Archer was playing a Test outside England for the first time.
‘Shocked and disappointed’
The New Zealand team on Monday tweeted support for Archer: "We are shocked and disappointed to hear of the verbal abuse Jofra Archer received after the Test today.
"(England) might be our rivals but they're also our friends and racist abuse is never okay."
Black Caps captain Kane Williamson said he would seek out Archer before the second Test, which begins on Friday, to apologise in person.
"It's a horrific thing," Williamson told the Stuff news website.
"In a country and a setting where it is very much multi-cultural it's something we need to put to bed quickly and hope nothing like that ever happens again."
The ECB said that "whilst this is a relatively isolated incident there is absolutely no place for anti-social or racist behaviour within the game".
"We're incredibly disappointed, it's just not acceptable and we won't tolerate it," NZC chief executive David White told Newstalk ZB radio.
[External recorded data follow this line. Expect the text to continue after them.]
Each point is reached from the start by the listed moves, each made once or not at all, plus a little noise. Say if it took an odd or an even number of moves. Then give how often each move was made.

Moves:
(1): [-13  17 -39 -51]
(2): [ -6 -13 -10 -12]
Start: [-15   4   0  -3]
Points:
[-16   5   1  -4] -> even (0, 0)
[-28  22 -39 -54] -> odd (1, 0)
[-36   9 -49 -67] -> even (1, 1)

Moves:
(1): [ -4  -6   3   5  -1  -9   6  -2   7 -25  19]
(2): [-16   6   5   4  11 -11   2  -9   0   1 -20]
(3): [ 8 -5 20 -2  2 -7  5  4 -6 -7 -2]
(4): [-19 -15  24 -16   3  -7   7   6  -4  -3 -23]
(5): [  2  -3  -5  25  12   1  -2  -9 -13  -3   1]
(6): [ -3  -9  14   1 -16   5  -1 -14  11  -1   8]
(7): [ -3  -8   8  -7  -2 -12  -2   1 -12  -5  15]
(8): [-11   3  18 -10  -1  13   9  -4  12  15  16]
(9): [ -1   9   6   7  -9   1   1   1  -3 -16  -8]
(10): [  4  -4   7  -7  11  -4 -20  -6   9 -13  -9]
(11): [ 1 -8 -4 -1  3 -8 -5 16 -6  7  1]
Start: [ 0  4  6  8  8  7  2 -5 -4  5  6]
Points:
[-38 -23  81 -15   8  -7  20  -4   2  17 -15] -> even (0, 1, 1, 1, 0, 1, 0, 1, 0, 0, 1)
[ -3 -23  25   8   4  -8 -17  -8  17 -25  27] -> even (1, 0, 0, 0, 0, 1, 0, 0, 0, 1, 1)
[-46   5  59  -5   8   2  22  -9  -2   2 -28] -> even (0, 1, 0, 1, 0, 0, 0, 1, 1, 0, 0)
[-25 -43  95   5   8 -22  -1 -10  -9 -45  21] -> even (1, 0, 1, 1, 1, 1, 1, 1, 1, 1, 1)
[-29 -30  92   8  -7  -9  23 -21 -15 -38  32] -> even (1, 0, 1, 1, 1, 1, 1, 1, 1, 0, 0)
[-25  -8  64   4   9 -27  17   1 -13 -24  25] -> odd (1, 1, 1, 0, 0, 0, 1, 1, 1, 0, 1)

White says the offender faces the prospect of a life ban from cricket grounds around the country.
New Zealand Cricket has ordered increased security at the second Test against England in Hamilton, following the incident.
Kane said such racism was "against everything that we as Kiwis are about".
"It's a horrific thing. In a country and a setting where it is very much multi-cultural," he told news website stuff.co.nz.
"It's something we need to put to bed quickly and hope nothing like that ever happens again. It certainly won't if there's any influence we can have on it."